Immediately after rebuking them He explains the reason why they have not believed: because they have not allowed the Father to move them in that direction.
No one can come to me unless the Father who sent me draw him.
—John 6:44
So it becomes clear that we can either be drawn into sin and into that negative spiral that always leaves us diminished, or we can be drawn ever more deeply into a relationship with Jesus Christ.
That is what the Father is trying to do in the Gospel all throughout this “Bread of Life Discourse”: to draw the people to Christ.
That is why Christ was sent from heaven: to draw us into a deeper relationship with His heavenly Father.
That is why the Holy Spirit was poured out on the Church: to draw us into an intimate and abiding relationship with the living God.
The word that St. John uses—to draw—in the original Greek implies an action which involves some kind of resistance. He uses it again towards the end of his Gospel to describe the way a fisherman pulls in a net from the sea: he draws it in, but not without effort, because it is laden with fish and meets the resistance of the water (see John 21). God the Father is constantly trying to draw us into a deeper relationship with Christ, but so very often in our lives there is resistance.
There is a powerful story about the conversion of the English writer and philosopher C.S. Lewis. You may be familiar with The Chronicles of Narnia or so many of the other books he has written which express so eloquently and with tremendous passion the Christian message and faith. He is undoubtedly one of the greatest Christian writers of this past century.
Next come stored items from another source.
Below are the code and all the weights of a small trained network. Each question names an input and a target symbol and asks about switching units off, where a switched-off unit gives its printed mean instead of its output.

import numpy as np


def w(rows, s, z=0):
    codes = np.array(rows[::2]) - 128.0
    scale = np.full(codes.shape[1], s)
    scale[-1] = z or s
    return codes * scale


def f(y):
    return np.maximum(y, 0)


def softmax(a):
    e = np.exp(a - a.max(-1, keepdims=True))
    return e / e.sum(-1, keepdims=True)


def log_softmax(a):
    a = a - a.max(-1, keepdims=True)
    return a - np.log(np.exp(a).sum(-1, keepdims=True))


def net(x, mask):
    ids = ['αβγεζηθλμπστφψω'.index(c) for c in x.split()]
    T = len(ids)
    res = E[ids] + P[:T]
    r = res
    for j in range(2):
        rows = slice(2 * j, 2 * j + 2)
        q, k, v = (r @ M[0][rows].T for M in (Q, K, V))
        z = softmax(np.where(np.tri(T) > 0, q @ k.T / 2**0.5, -1e9)) @ v
        o = O[0][rows]
        res = res + np.where(mask[j], z, o[:, -1]) @ o[:, :-1]
    y = f(res @ A[0][:, :-1].T + A[0][:, -1])
    res = res + np.where(mask[2:10], y, B[0][:, -1]) @ B[0][:, :-1]
    return log_softmax(res[-1] @ U[:, :-1].T + U[:, -1])


Q, K, V, O, A, B = {}, {}, {}, {}, {}, {}
E = w([
[64,83,202,154,156],'α',
[21,171,129,176,105],'β',
[165,112,173,211,137],'γ',
[157,10,90,119,149],'ε',
[144,126,133,223,144],'ζ',
[154,134,94,192,158],'η',
[125,171,78,191,173],'θ',
[128,135,12,68,147],'λ',
[188,106,155,173,162],'μ',
[140,133,124,174,210],'π',
[67,92,113,24,78],'σ',
[158,147,133,191,153],'τ',
[171,153,141,161,149],'φ',
[184,106,144,126,4],'ψ',
[154,164,76,175,155],'ω',
],0.019)
P = w([
[235,209,67,171,255],'0',
[209,179,131,195,209],'1',
[199,154,121,193,189],'2',
[183,144,112,188,176],'3',
[169,121,100,189,160],'4',
[153,107,88,188,155],'5',
[145,99,85,182,142],'6',
[133,88,75,181,125],'7',
[125,66,76,181,121],'8',
[121,57,75,177,102],'9',
[114,58,68,175,109],'10',
],0.009)
Q[0] = w([
[121,136,145,118,115],'head 1',
[197,97,65,210,167],'head 1',
[166,97,119,252,144],'head 2',
[110,100,137,70,108],'head 2',
],0.02)
K[0] = w([
[156,126,217,175,151],'head 1',
[20,50,127,27,54],'head 1',
[19,49,133,10,56],'head 2',
[197,165,149,139,184],'head 2',
],0.011)
V[0] = w([
[199,139,1,5,123],'head 1',
[66,189,167,106,55],'head 1',
[30,199,140,144,164],'head 2',
[181,222,75,164,22],'head 2',
],0.0094)
O[0] = w([
[167,205,154,26,59,187],'head 1',
[81,106,188,191,83,2],'head 1',
[9,215,174,183,129,129],'head 2',
[217,188,1,239,9,95],'head 2',
],0.0091,0.0077)
A[0] = w([
[131,176,59,174,105,107],'neuron 1',
[51,52,86,45,166,253],'neuron 2',
[76,113,87,219,122,174],'neuron 3',
[156,162,108,121,223,150],'neuron 4',
[140,140,127,53,38,152],'neuron 5',
[207,88,203,61,76,48],'neuron 6',
[45,122,169,181,145,79],'neuron 7',
[2,184,89,65,126,230],'neuron 8',
],0.0078,0.004)
B[0] = w([
[46,107,68,146,52,202],'neuron 1',
[89,172,205,128,108,236],'neuron 2',
[145,177,184,137,77,215],'neuron 3',
[54,39,144,69,104,247],'neuron 4',
[136,174,154,185,254,211],'neuron 5',
[68,143,51,159,85,194],'neuron 6',
[232,145,139,59,56,215],'neuron 7',
[215,82,185,229,106,186],'neuron 8',
],0.0075,0.012)
U = w([
[141,118,160,139,145,237],'α',
[125,143,133,164,85,58],'β',
[195,85,110,186,171,47],'γ',
[150,79,101,31,49,133],'ε',
[127,101,92,182,159,129],'ζ',
[129,94,82,127,117,109],'η',
[11,149,75,126,109,121],'θ',
[191,191,126,93,123,215],'λ',
[255,59,113,137,163,2],'μ',
[66,129,69,163,241,64],'π',
[144,112,109,109,104,99],'σ',
[128,104,90,150,133,99],'τ',
[157,101,104,125,111,183],'φ',
[209,66,99,119,60,74],'ψ',
[103,116,84,105,85,112],'ω',
],0.0085,0.0035)

Each question gives the input, a string of symbols that net reads in full, and the target symbol t.
The units are the heads (2 rows each of Q, K, V and O) and the neurons (one row each of A and B). Each row of codes is followed by its name. A weight is (code - 128) times the scale printed after its matrix; where a second scale follows, it is the last column's (O, A, B and U).
mask holds one flag per unit, heads first, then neurons. A switched-off unit (its flag False) gives its mean, the last column of its rows in O or B, instead of its output. The means were averaged over made-up inputs and are rounded, as every weight is.
A unit's drop is (log p(t) with every unit on - log p(t) with that unit switched off) / (log p(t) with every unit on - log p(t) with every unit switched off).
The circuit of an input: a set's keep is (log p(t) with only the set's units on - log p(t) with every unit switched off) / (log p(t) with every unit on - log p(t) with every unit switched off). Starting from all 10 units, units are removed one at a time, each time the one whose removal leaves the highest keep (on an exact tie, the one counted first), for as long as the keep stays at least 0.8.
circuit, biggest first: the units of the circuit, biggest drop first
most important unit: the unit with the biggest drop
k most important neurons: the k neurons with the biggest drops, biggest first
heads that matter: for each layer, one digit per head in row order, 1 if its drop is at least 0.15 and else 0, layers parted by /
drop when u is switched off: that unit's drop, to one decimal
input μ α θ ψ ω, target ψ: circuit, biggest first : head 2
input γ η μ, target μ: circuit, biggest first : head 2; head 1
input α β ψ θ θ π ε β, target β: 3 most important neurons : neuron 8; neuron 3; neuron 4
input ε γ τ φ, target ε: 2 most important neurons : neuron 4; neuron 6
input ζ γ θ, target θ: circuit, biggest first : head 2; neuron 1; neuron 7
input ω μ β ψ π μ, target ψ: 2 most important neurons : neuron 5; neuron 1
input σ ω π π λ μ μ π π μ, target λ: circuit, biggest first : head 1; neuron 4
input π π τ ω θ π, target π: circuit, biggest first : neuron 7; head 1
input μ λ π π π π π λ μ, target λ: circuit, biggest first : head 1; neuron 5
input λ π β ζ α η π θ π μ, target α: 2 most important neurons : neuron 2; neuron 7
input θ θ λ π γ τ, target λ: 2 most important neurons : neuron 5; neuron 4
input θ π ω μ α θ ε ζ μ, target ε: circuit, biggest first : head 2; head 1; neuron 4
input π γ π ε α π π ω π ε σ, target α: 2 most important neurons : neuron 8; neuron 2
input π π θ α, target α: heads that matter : 01
input π λ τ ε, target ε: most important unit : head 2
input ζ λ π π π μ α ω, target α: 2 most important neurons : neuron 7; neuron 2
input θ η ε π π φ λ θ β μ, target β: circuit, biggest first : head 2; head 1; neuron 3
input λ λ π ζ λ α π μ θ π π, target α: 2 most important neurons : neuron 8; neuron 2
input λ θ τ α η β, target β: 2 most important neurons : neuron 8; neuron 3
input π π π τ λ ω π η π, target λ: most important neuron : neuron 5
input λ ε π τ η μ β ω τ, target β: 2 most important neurons : neuron 3; neuron 7
input σ π ω ε π τ η η, target λ: 2 most important neurons : neuron 4; neuron 1
input ε α φ π α τ, target α: 2 most important neurons : neuron 7; neuron 2
input μ τ θ η ε θ π, target ε: 2 most important neurons : neuron 4; neuron 5
input γ λ μ π β λ ζ, target λ: drop when neuron 4 is switched off : 0.3
input θ ω μ μ β γ, target β: drop when neuron 3 is switched off : 0.3
input ζ π ψ ε ζ ω η π ω π μ, target ε: drop when neuron 5 is switched off : 0.1
input π π μ η λ μ γ, target λ: circuit, biggest first : head 1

Yet for years C.S. Lewis was a vowed atheist! While in the middle of his career as a brilliant Oxford professor he had come to the conclusion that there simply was no God. In his autobiography, Surprised by Joy, he describes how that façade which he had created slowly began to crumble as the God in whom he did not believe began to draw him in! Towards the end of the book he writes:
"You must picture me alone in that room in Magdalen, night after night, feeling, whenever my mind lifted even for a second from my work, the steady, unrelenting approach of Him whom I desired so earnestly not to meet. That which I had greatly feared had at last come upon me. In the Trinity Term of 1929 I gave in, and admitted that God was God, and knelt and prayed: perhaps, that night, the most dejected and reluctant convert in all England."
Despite all that C.S. Lewis had done to keep God out, He had broken through and the transformation had begun. God is that powerful and that effective, even in the midst of our resistance and in spite of the many obstacles that we encounter along the way.
That same God is here with us now, and He is seeking to draw us ever closer to Jesus Christ His Son. God the Father is drawing us ever more deeply into the mystery of the Eucharist, the Bread of Life. As we draw close to this altar today, let us offer no resistance, but instead allow Christ to nourish and strengthen us on our journey home to Him. May our communion bring us all closer together and, together, closer to Christ.